Missing Malaysia Airlines flight MH370: Government finally releases 47 pages of 'missing' satellite data as requested by families
But families say some data still withheld by Malaysian authorities
The Malaysian government has finally released the satellite data it used to track the last movements of the missing flight MH370, more than two months after they were requested by families seeking greater transparency.
The report, produced jointly with the British satellite firm Inmarsat, runs to 47 pages and includes details on the hourly “handshakes” made after the aircraft disappeared from civilian radar on 8 March.
The relatives of those who were on board the Boeing 777 when it vanished said they hope opening up the data to analysis from experts around the world will help verify the search area currently defined off the coast of Australia.
But following repeated accusations that the Malaysian government has kept them in the dark throughout the investigation, one family said they still feel some data has been withheld.

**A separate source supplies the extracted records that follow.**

Rows are points. Before rounding, the points of a table are all equally far from one centre. They may lie mostly on one side of it. Write the centre, to within rounding.
In the rows, 128 means zero.

Points, 7 rows:
[[159  83]
 [164  84]
 [ 77 132]
 [ 91 108]
 [196  99]
 [139  83]
 [196 100]]
Centre: [148 157]

Points, 13 rows:
[[163 164 133 106  77 138  89 129]
 [ 64  80 152 111 102  85  88 145]
 [151 171 172  82 219  42  91 106]
 [140 168  95 148 131 158 133 120]
 [157  85 224  79 187  61 155  85]
 [142 155 171 145 176 124  45 125]
 [178 111 167 180  90 108 133 126]
 [ 73 156 127 122 140 147  77 153]
 [ 83 102 138 170 162 116 196 143]
 [207 147 168 137 114  96  81 164]
 [113 160 212  94 183  13 172 155]
 [ 85  75 122 134 126 117  83 141]
 [175 130 125  56 140 164 115 158]]
Centre: [130 136 164 105 149  93 137 132]

Points:
[[ 99 134 139 130  96  86 219 121 139  93 202 140 169 152]
 [156 138 146 131 141 100 249 170 144 102 188 122 122 157]
 [118 117 171 132  64 117 189 172 185  68 198 137  74 142]
 [186 145 125  97 120 109 195 156 151  60 163 129 186 168]
 [115 153 183 133 121  59 204 154 164 130 178 127 188 158]
 [157 117 146  81 154 138 118 216 152 135 171 193 160 191]
 [148 180 161 133 141 187 193 193 172  78 140 152 124 110]
 [159 158 109 101 127 145 234 163 132 100 128 157 136 155]
 [147 139 176 124 100 133 204 140 185  85 170 199 159 158]
 [198 125 100  99 150 136 169 198 183  84 152 167 165 154]
 [173  92 190 102 148 185 146 153  86  87 165 134 103 158]
 [226 117 150 141 113 125 181 111 170  79 173 137 153 198]
 [119 170 187  87  98 131 209 140 160  83 154 155 118 165]
 [180 157 175 101 127 112 134 200  98  95 180  73  89 133]
 [191 136 130 123 132 103 187 154 231 121 198 120 168 130]
 [136 138 114 129 110 190 199 145 171  71 191 129 166  96]
 [121 145  84  83  85 183 161 177 181 104 195 123 150 103]
 [ 98 149 104  67 114 145 190 184 142 100 186 102 175 178]
 [155 183 156 116 166 135 199 181 169  91 184 162 154 123]
 [187 117 148 138 130 113 204 150 177  72 111 148 180 183]]
Centre: [132 129 133 152 119 134 129 151 152 127 154 120 127 158]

Sarah Bajc, the American partner of passenger Phil Wood, said: “When we first asked for the data it was more than two months ago. I never dreamed it would be such an obstacle to overcome."
She said the report released on today had gaps where information had been removed “to improve readability”, and that there was no sign of comparable records from previous flights on MH370's route that the families had requested.

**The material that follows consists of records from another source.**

Every row gives one point. Any point is a mix of the corners, with weights that add up to 1. It lies inside the corners' shape when no weight is negative. Is each point inside? If not, which corners have a negative weight?
In the rows, 128 means zero.

Corners:
(1): [113 202]
(2): [153 119]
(3): [120 100]
Points:
[115 191] => inside
[132 159] => inside
[140  89] => outside (1)
[146 130] => inside
[106 122] => outside (2)
[136 167] => outside (3)
[129 113] => inside

Corners:
(1): [154 163 134 186 101 118 141  99 118 186 134]
(2): [175  96 143 161 119  83 117 121 132 203 111]
(3): [166 137 108  70 107 161 140 186 121 168 101]
(4): [149 126 115  99 169 135 116  86 135  67 171]
(5): [141 152 140  95 141 140 166 212 111 138 155]
(6): [ 94 162 135 100 194 115 134  82 158 103 121]
(7): [119 141 110 118 143 149 159 128 192  80 155]
(8): [105  94 180 169 128 134 138  92 113 167 116]
(9): [144 158  79  90 137 151  72 212 135 134 161]
(10): [126  97 165 114  85 109 125  77 135 205 144]
(11): [113 123 106 166  88  85 178 103 107 153 103]
(12): [121 174 154 101 140 118 111  98 172  40 136]
Points:
[118 156 128 114 148 160 171 146 141  86 131] => outside (2, 9, 10)
[136 125 139 127 132 128 134 123 128 145 129] => inside
[145 143 114  92 133 143 121 163 143 100 139] => outside (1, 6, 10)
[137 134 110 127 113 116 155 146 124 174 117] => outside (4, 8, 12)
[127 143 127 136 117 123 150 122 123 140 130] => outside (2)
[144 141 107 116 117 126 141 149 141 127 143] => outside (6, 8)

Corners:
(1): [104 148  61 145 100 108 149 120 124 124 129 117 108 155 185 157 179 169
 153 116]
(2): [155 129 155  79 171 148 155 153 135 154 214 106  77 202 123 101 113 162
 112 137]
(3): [158 117 164 129 144  88 158  74 105  98 143 161 100 105 119 163  84  65
 133 106]
(4): [111 107  73 140 149 175  93 130 158 150 106 135 136 102 100 116  54 104
 136 103]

“Why couldn't they have submitted that?” she said. “It only makes sense if they are hiding something.”
Ms Bajc said experts on flight tracking who have been advising the families would now be able to analyse the data to see if the search area could be refined and determine if Inmarsat and other officials had missed anything.
According to the existing analysis, the aircraft is believed to have gone down in the Indian Ocean, off western Australia.
Malaysian investigators suspect someone shut off MH370's transponder equipment, making the plane impossible to track – but investigators have so far turned up nothing suspicious about the crew or passengers.
In the hours after the aircraft disappeared, an Inmarsat satellite picked up a handful of handshake “pings”, or network log-on confirmations, indicating the plane continued flying for hours.
Malaysia's Civil Aviation Department (DCA) Director General Azharuddin Abdul Rahman speaks to members of the media in Kuala Lumpur, Malaysia, 27 May The newly-released technical data details satellite communications from before MH370's take-off on the Saturday morning at 12.41am to a final, “partial handshake” transmitted by the plane at 8.19am.
The data includes a final transmission from the plane 8 seconds later, after which there was no further response, as well as two “telephony calls” initiated from the ground at 2.39am and 7.13am that went unanswered by the plane.
The time of the last satellite contact was consistent with the plane's fuel capacity.
The search in the southern Indian Ocean was further narrowed on the basis of acoustic signals believed to have come from the aircraft's “black box” flight recorders – but the most expensive search in aviation history has still failed to find any trace of the plane.